Back in the late 1990s, when Nikolay Radulov was a deputy minister of the interior, part of his job was overseeing the dismantling of the old wall, a Cold War relic that had been the southern edge of the Iron Curtain. It was actually two fences, stretching across the entire land border, with a 500-meter minefield between them, designed to prevent residents of Communist nations from sneaking into the West.

The fence was dismantled piece by piece, he said, “and we very carefully removed each of the mines, one by one.”

Now, as a professor of national and international security at New Bulgarian University, Mr. Radulov is watching with some disbelief as the new barrier rises to take its place.

“The theory then was that it was antidemocratic to have these kind of devices along the border,” he said. “And of course, we were good democrats.”

The new fence is rising on a rocky ridge, below which a pencil-thin minaret pokes through the rooftops of Hamzabeyli village in a gentle elbow of northern Turkey’s green hills.

“We post the men 100 meters apart,” said Hristo Stefanov, the chief of the border patrol office responsible for this stretch of the frontier, pointing down a rutted road toward a distant man in black. “That way, you see, the officers are always in sight of one another.”

Immediately behind him was the western end of the 12-foot-high metal fence that rolls along the stony hilltop until it disappears around a distant line of gnarled trees. The fence, on the Bulgarian side, consists of chicken wire in a steel frame, while a menacing cascade of razor wire climbs its Turkish face.

Only this first section is in place, along the stretch where most refugees tried to avoid border checkpoints. But the Bulgarian government, drawing on money from the European Union and other sources, and eager to prove it can effectively control its southern flank, says it will begin later this month to extend the wall until it covers the entire 100-mile land border with Turkey not already blocked by the Rezovo River.

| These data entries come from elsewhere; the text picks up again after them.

Each row is a point. Two turns around zero, p and q, are shown by what they do to some points. Where does a point land after both, in the order given? Backwards means that the second turn is done in reverse. Each puzzle has new turns, and all numbers are rounded.

Turn p:
[ 0.24 -0.05] => [0.24 0.04]
[ 0.16 -0.34] => [ 0.27 -0.26]
[ 0.02 -0.37] => [ 0.15 -0.34]
[-0.17  0.56] => [-0.36  0.46]
[-0.25  0.20] => [-0.31  0.10]
Turn q:
[-0.06 -0.14] => [ 0.00 -0.15]
[-0.11  0.24] => [-0.20  0.17]
[0.57 0.08] => [0.49 0.30]
[-0.37  0.22] => [-0.43  0.05]
[-0.03 -0.40] => [ 0.13 -0.38]
Where do these land?
p, then q backwards: [ 0.14 -0.03] => [ 0.14 -0.04]
p, then q: [-0.28  0.23] => [-0.36 -0.03]
q, then p: [-0.07  0.49] => [-0.40  0.30]
q, then p backwards: [ 0.34 -0.36] => [ 0.36 -0.34]
q, then p: [-0.14 -0.34] => [ 0.14 -0.34]

Turn p:
[-0.26  0.24  0.12  0.00] => [-0.21  0.09  0.13  0.26]
[ 0.35  0.50  0.07 -0.02] => [0.29 0.50 0.18 0.12]
[-0.06 -0.66  0.09  0.12] => [-0.09 -0.54 -0.01 -0.40]
[ 0.10  0.36 -0.05 -0.33] => [-0.03  0.48 -0.12  0.08]
[-0.13 -0.44 -0.24  0.23] => [ 0.06 -0.52 -0.20 -0.06]
Turn q:
[-0.01  0.19  0.06  0.24] => [0.15 0.05 0.20 0.18]
[-0.03  0.47 -0.35 -0.02] => [-0.05  0.29 -0.16  0.48]
[-0.15  0.13  0.20 -0.12] => [ 0.09  0.26  0.04 -0.13]
[ 0.43 -0.41  0.51  0.01] => [ 0.41 -0.47  0.01 -0.47]
[-0.25 -0.39 -0.42 -0.11] => [-0.61 -0.12 -0.08 -0.07]
Where do these land?
p, then q: [-0.39  0.14 -0.15 -0.16] => [-0.27  0.07  0.31  0.22]
q, then p: [ 0.37 -0.15  0.25 -0.51] => [ 0.16  0.21 -0.61 -0.20]
p, then q: [-0.38  0.04 -0.50  0.26] => [-0.29 -0.49  0.28  0.24]
p, then q: [-0.30 -0.09  0.20 -0.10] => [-0.19  0.18  0.21 -0.18]
q, then p: [ 0.47 -0.05  0.32  0.12] => [ 0.29  0.00 -0.09 -0.50]
q, then p backwards: [-0.12  0.36 -0.31  0.27] => [-0.27  0.48  0.00  0.12]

One reason Bulgarian officials are keen to complete the wall is to demonstrate to European leaders that the country deserves to be admitted into the Schengen group of nations whose members do not require visas or passports to travel between them. Bulgaria was admitted to the European Union in 2007, but has been denied Schengen approval, partly because of border issues.

Although the Bulgarian government contends that the wall will be finished this summer, few security experts believe this is possible. Construction has not begun, and roads must first be carved through the forbidding, often mountainous landscape.

In the meantime, refugees will continue to find ways across the border at more remote and dangerous locations.

About 4,000 refugees are living in centers like the one in Harmanli, which holds 1,600.

Tahani Halad Hamza, 21, was studying biology in Mosul, Iraq, when the fighting erupted there. Her father was lost in the conflict, but she, her husband, her mother and two brothers managed to make it into Turkey and as far as the Bulgarian border, where they were taken into custody about six months ago.

Now what is left of the family lives in a small, red-and-white trailer in the refugee center. Like others in the facility, they said they hoped to be granted official refugee status by the Bulgarian government, which would allow them to travel through Europe.

Her family hopes to get to Germany, she said, or perhaps Britain.

“The only difference between Bulgaria and Syria is the conflict,” she said. “There is no work in either place.”

Her mother leaned forward with wide eyes, “Syria,” she said. “Boom, boom, boom!”